GE also believes that, in the Discussion section of the original
NPRM, the reference to ``-40 [deg]C'' in the explanation of conditions
for activating engine anti-ice on airplanes equipped with a primary in-
flight ice detection system should be changed to ``SAT -40 [deg]C.''
From this statement, we infer that GE is requesting that we revise
the Discussion section of the original NPRM to clarify the referenced
temperature. We partially agree. We agree that the temperature should
be ``SAT -40 [deg]C.'' However, as previously noted, the
[[Page 46871]]
Discussion section in the original NPRM is not restated in this
supplemental NPRM, there is no need to revise the supplemental NPRM in
this regard.
Request to Revise the Costs of Compliance Section of the NPRM
GE suggests that there should be an operational cost of compliance
included in the proposed Costs of Compliance provided in the original
NPRM. GE states that, while increasing engine off-take or bleed does
provide additional margin against flameout, doing so requires somewhat
increased fuel burn. GE believes the proposed procedure would be
required on a significant percentage of flights, and estimates that the
incremental fuel required is around 100 pounds of fuel per flight for
Model 747 airplanes, but less for Model 767 airplanes.

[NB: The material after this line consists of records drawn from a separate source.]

In the rows, 128 means zero.
Where one turn sends some rows of the set: a few examples, then the rows asked
j42: [155 110 100 105 110  95 151 112 131 131 128 131 118 141 166 117 127 156
 118 126  84 174 138 133 120 138  71 102 132 118  97 124 166  98 133 120
 172 115 122 137 153]
j436: [128 115 103 118 145  92 139 117 139  98 130 142 138 118 134 130 111 139
 118 127 133  94 129 141 122 136 120  99 135 135  90 132 144 103 146 111
 117  49 129 133 122]
j843: [136 115  72 110 125  90 150 118 132 158  94 131 133  83 152 113 135 155
 121 131  93 143 132 120 124 133  99  67 127 121 106 114 146 114 163 123
 141 121 143 114 134]
j116: [124 102 116 105 124  97 144 136 109 121 128 139 153 119 168 148 108 145
 132 122  93 169 141 168 115 156 156  94 109 125 113 132 138  90 137 116
 135 105 168 125  99]
j266: [136 123 114 105  98  75 120 111 147 106 101 150 150 113 118  97 122 147
 118 118 126 122 116 132 108 143  88 114 149 153 133  97 159 102 123 114
 162  72 140 121 120]
j579: [125 124 134 110 119  96 139 118 102 123 126 148 177 103 160 137 136 160
 142 122 111 155 146 153 102 141 129  88 128 139 107 127 124  82 158 157
 121 112 162 125 103]
j306: [122 109 142  98 142  71 129 138 123 108 112 129 116 119 160 133 124 158
 119 124 124 159 125 124 117 135 120  62 139 138 106  98 139 106 146 137
 185 134 152 127 101]
j223: [130  98 104  93  96  73 126 119 163 108  90 130 136 120 117 126 106 141
 126 127 136 130 136 131 118 136  89  79 137 141 138 102 142  91 131 111
 169  69 151 122 119]
j274: [126 119 137 118 121  94 146 121  89 122 116 131 142 110 164 141 119 135
 124 122 107 170 133 140 121 131 143 101 128 128 133 132 152 100 149 135
  91 111 137 125 110]
j866: [139 112 128 125 137 103 157 115 124 158  79 132 140 146 152 114 125 157
 140 131 112 150 131 140 120 149 139  89 109 119  76  85 162 108 145 108
 166  73 144 123 128]
j915: [119 111 151 112 161  89 137 114 114 141 129 149 151 116 124 130 111 143
 124 132 128 186 142 137 111 128 133  97 123 162 123 116 170  82 148 157
 138 104 139 128 117]
j17: [109 124 127 119  92  97 118 115 133 109 125 152 168 116 166 137 113 138
 147 114 110 108 136 129 123 152 100  82 131 152 118 150 151  88 148 126
 131  70 156 140 139]
j106: [122 106 141 120 117  94 147 104 136 163  65 127 154 136 133 129 119 154
 150 131 112 137 132 118 132 144 108  73 122 130  71  94 138  92 153 126
 146 108 144 135 106]
j989: [146 124  79 116 128 109 149 137 140 123 109 146 131 103 147 101 132 157
 122 116  97 142 131 159  82 127 119  90 117 131  98  87 159 108 156 116
 147 123 148 116 157]
j900: [120 108  77 112 106 100 149 129 157 131  88 131 146 103 141 124 114 125
 118 122  85 140 129 143 113 131 105  95 128 138  98 100 153  93 145 106
 119 156 137 127 128]
j44: [125 107  94 110 144  87 142 111 146 106 124 141 145 116 135 139 115 139
 120 135 130  95 138 139 130 141 119  93 135 134  83 138 136  93 145 113
 122  49 132 129 113]
j690: [117 112 143 113 100  95 149 104 128 113 112 150 145 148 115 153 111 156
 117 121 126 116 133 147 121 132 113  96 135 129 122 153 166  94 139 127
 150 150 144 138 128]
j537: [124 106 109 112 164  92 141 116 167 125  90 136 132 119 185 126 124 163
 121 116 109 133 119 147 118 140  65  91 127 122  95 138 148 113 142 110
 166 126 142 119 153]
j334: [115 124 125 110 101  93 133 120 128 101 117 141 151 131 171 136 114 128
 134 119 117 119 145 136 123 128 122  92 133 147 136 143 173  91 143 126
 117  61 137 124 161]
j753: [115 111 116 113 155  92 142 109 170 119  82 139 143 123 182 126 124 149
 119 115 111 125 119 146 115 130  58  99 136 135  96 132 154 103 145 119
 149 135 135 121 154]
j333: [122 119 110 128 135  97 124 100 150 113 103 158 158  99 104 130 113 144
 116 108 114 179 110 140 107 135 105  95 124 155  95 168 145  96 161 126
 157  83 134 147 116]
j164: [110 123 132 112 137  73 131 120 111 123 109 142 149 113 176 123 136 145
 102 126 109 150 115 133 128 136 116 108 151 161 100  95 166  96 140 121
 173 140 136 120  88]
j728: [152 113 110 105 102 100 151 113 136 120 123 133 125 145 160 123 123 152
 118 121  95 166 143 139 111 118  62  98 137 132  96 113 158  81 148 131
 158 129 117 139 158]
j738: [117 118 112 107 105  90 129 122 141 103 121 135 149 121 171 134 116 132
 152 127 106 126 147 132 127 164 125  84 124 132 125 150 157 108 118 119
 145  57 160 135 147]
j476: [114 111 120 122 150 100 147 130 120 105 105 128 138 121 188 140 122 125
 121 129 132 171 136 145 114 125 123  90 134 144 112  69 156  92 148 128
 174 121 132 126 105]
j742: [124 117 106 125 137  98 138 101 141 113  91 151 152 110 117 137 111 133
  98 113 120 183 120 150 114 109 115 106 127 160 108 160 164  87 171 121
 145  75 120 130 131]
j45: [142 103  96 110 101 101 147 107 136 135 126 133 138 137 168 129 120 151
 123 123  85 167 140 138 123 139  52  95 131 128  89 119 150  79 146 120
 173 125 128 144 141]
j744: [124 111  95 115 145  94 141 105 158 103  92 144 143 109 110 136 113 135
 118 125 118 197 132 150 111 131 127  94 122 140 103 164 152  98 145 127
 163  73 134 134 130]
j275: [119 106 110 141 126 116 165  90 122 129 113 138 149 130 143 160 115 149
 143 132 141 139 152 137 128 148 103  66 119 102 131 140 146 106 148 135
 176 113 144 146 120]
j146: [134 110  94 122 112  95 133 108 138 121 100 138 141 114 144 116 112 132
 119 122 139 137 128 133 119 134  85  96 134 143 151  87 161 101 143 101
 165  47 133 120 123]
j107: [112  96 142 116 153  95 131 121 128 144 134 154 166 117 124 138  96 144
 129 124 119 180 138 149 111 143 125  93 114 169 111 115 157  69 151 140
 158 112 157 138 101]
j263: [112  99 138 119 163  88 135 119 120 148 132 141 144 113 128 137  97 135
 124 134 116 194 133 133 127 151 138  98 117 150 124 124 169  92 131 135
 151 104 144 135 102]
j846: [124 112 112 115 164  98 146 118 167 109  84 134 126 127 185 125 121 150
 119 114 114 137 120 152 110 129  72 103 130 123 101 125 160 114 139 113
 151 126 129 119 166]
j390: [127 127 114 133 130 110 167  91 109 123 123 158 157 142 151 131 133 155
 119 132 128 137 141 164 113 146 131 125 128 121 124 136 189 107 127 123
 173 108 134 126 139]
j769: [121 115 103 114 140  94 137 111 149  93 126 138 149 118 128 136 112 133
 126 130 134  93 134 139 121 140 113 101 139 137  84 131 136  95 139 118
 113  60 129 138 116]
j631: [128 115 154 122 115 100 145 117 131 142  73 135 141 154 132 114 114 144
 131 119 111 136 116 139 116 130 133 110 124 141  78  81 170  97 143 111
 126 113 128 130 129]

j45 turns into j728
j866 turns into j106
j436 turns into j44
And these:
j333 turns into j742
j146 turns into j223
j107 turns into j915
j164 turns into j476
j753 turns into j846
j390 turns into j275
j579 turns into j274
j900 turns into j989
j334 turns into j738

We do not agree to include an operational cost. The cost
information in AD actions describes only the direct costs of the
specific actions required by the AD: an AFM revision in this case. The
estimated cost of this action represents the time necessary to perform
only the actions actually required by this supplemental NPRM. We
recognize that, in doing the actions required by an AD, operators might
incur operational costs in addition to the direct costs. The cost
analysis in AD rulemaking actions, however, typically does not include
incidental or operational costs such as the time required for planning
or other administrative actions, and, in this case, possible additional
fuel costs. Those costs, which might vary significantly among
operators, are almost impossible to calculate. Additionally, we have
determined that the additional fuel burn necessitated by the AFM
procedure would be insignificant. We have not changed the supplemental
NPRM in this regard.
Request to Remove Nacelle Anti-Ice Requirement in Certain Icing
Conditions
Global requests that we revise the original NPRM to remove the
proposed requirement to select manual nacelle anti-ice in visible
moisture below a total air temperature (TAT) of 10 [deg]Celsius (C)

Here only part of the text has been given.